Menurutnya, dalam pemeriksaan tersebut penyidik juga menanyakan kemungkinan adanya transaksi jual beli titik SPPG. Namun Sony mengaku tidak mengetahui lebih lanjut apakah titik tersebut diperjualbelikan setelah diberikan.
"Setelah diberikan titik, klien kami tidak mengetahui apakah kemudian ada transaksi lanjutan atau tidak," kata Krisna.
Selain itu, penyidik juga mendalami dugaan keuntungan yang diterima Sony dalam proses penentuan titik SPPG. Namun pihaknya menegaskan tidak ada keuntungan finansial yang diterima kliennya.
"Beliau menyampaikan tidak ada keuntungan pribadi dari proses tersebut," ujarnya.
Dalam pemeriksaan itu, turut dibahas pula proyek pengadaan sistem CCTV dan perangkat sidik jari dalam program MBG yang bernilai lebih dari Rp300 miliar.
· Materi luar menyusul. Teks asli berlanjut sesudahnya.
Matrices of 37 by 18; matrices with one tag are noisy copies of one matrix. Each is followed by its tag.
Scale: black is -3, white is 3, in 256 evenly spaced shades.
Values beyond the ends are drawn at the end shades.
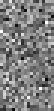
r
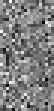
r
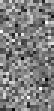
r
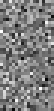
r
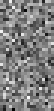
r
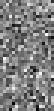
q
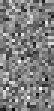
r
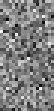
r
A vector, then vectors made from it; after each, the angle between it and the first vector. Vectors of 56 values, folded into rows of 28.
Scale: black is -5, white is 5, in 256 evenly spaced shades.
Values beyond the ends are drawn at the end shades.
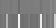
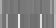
nearly parallel
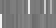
orthogonal
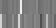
orthogonal
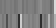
partly opposed
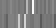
orthogonal
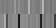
nearly opposite
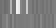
orthogonal
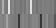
partly opposed
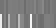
orthogonal
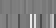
partly opposed
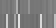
nearly parallel
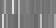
partly aligned
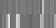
partly aligned
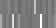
partly aligned
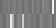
orthogonal
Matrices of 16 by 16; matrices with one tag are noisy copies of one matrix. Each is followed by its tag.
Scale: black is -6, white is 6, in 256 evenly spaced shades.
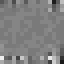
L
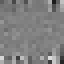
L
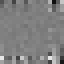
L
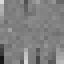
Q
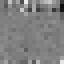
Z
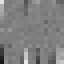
Q
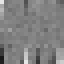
Q
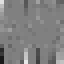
Q
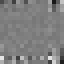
L
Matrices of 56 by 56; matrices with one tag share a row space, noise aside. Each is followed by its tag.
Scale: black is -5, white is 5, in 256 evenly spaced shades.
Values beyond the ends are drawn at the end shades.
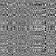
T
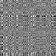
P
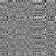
T
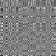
P
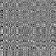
P
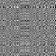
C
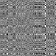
T
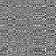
T
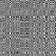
C
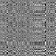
T
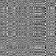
T
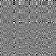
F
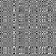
F
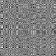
P
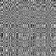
P
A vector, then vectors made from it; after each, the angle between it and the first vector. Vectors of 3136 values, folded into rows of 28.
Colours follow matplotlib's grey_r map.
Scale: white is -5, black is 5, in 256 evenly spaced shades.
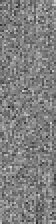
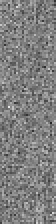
nearly opposite
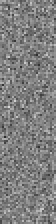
partly opposed
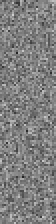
partly aligned
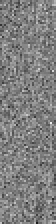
nearly parallel
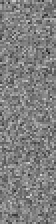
orthogonal
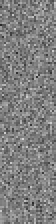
partly aligned
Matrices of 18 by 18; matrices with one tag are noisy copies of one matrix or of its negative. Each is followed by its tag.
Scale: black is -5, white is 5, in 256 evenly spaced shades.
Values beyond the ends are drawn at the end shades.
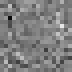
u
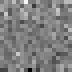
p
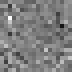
u
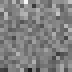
p
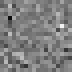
u
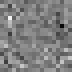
u
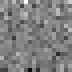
p
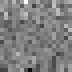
p
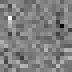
u
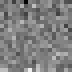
p
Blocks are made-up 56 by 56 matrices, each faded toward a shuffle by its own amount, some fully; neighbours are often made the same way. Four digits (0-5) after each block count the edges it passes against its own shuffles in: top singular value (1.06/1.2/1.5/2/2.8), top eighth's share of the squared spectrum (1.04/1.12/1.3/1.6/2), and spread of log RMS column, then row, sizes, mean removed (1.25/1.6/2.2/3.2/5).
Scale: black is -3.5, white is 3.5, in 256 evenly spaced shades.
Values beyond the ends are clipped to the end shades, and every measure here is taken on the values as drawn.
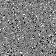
0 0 0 0
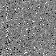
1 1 0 0
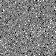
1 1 1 0
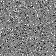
0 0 0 0
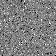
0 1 0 0
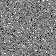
0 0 0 0
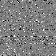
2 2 0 2
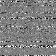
2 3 0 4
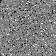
0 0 0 0
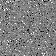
0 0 0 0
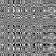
5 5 4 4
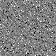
0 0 0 0
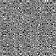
4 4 2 2
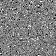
0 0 0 0
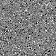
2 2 0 1
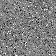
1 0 0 0
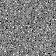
2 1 0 0
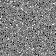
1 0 0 0
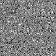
3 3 1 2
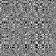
4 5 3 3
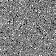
2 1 0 0
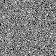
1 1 0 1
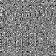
3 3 2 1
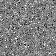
1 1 0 0
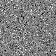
2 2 0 0
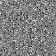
3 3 0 1
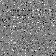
3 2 0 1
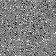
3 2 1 0
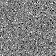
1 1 0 0
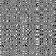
4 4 3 3
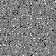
3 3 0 1
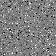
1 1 0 0
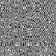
4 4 2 2
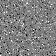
1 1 0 0
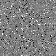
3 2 0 0
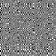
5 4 3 3
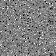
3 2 0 0
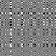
5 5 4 4
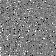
1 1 0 0
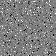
2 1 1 0

Proyek tersebut disebut mencakup pemasangan perangkat di ribuan titik SPPG.
Kuasa hukum menyebut, berdasarkan penjelasan Sony, terdapat ketidaksesuaian antara laporan pemasangan dengan kondisi di lapangan, sehingga proyek tersebut diduga tidak berjalan sebagaimana mestinya.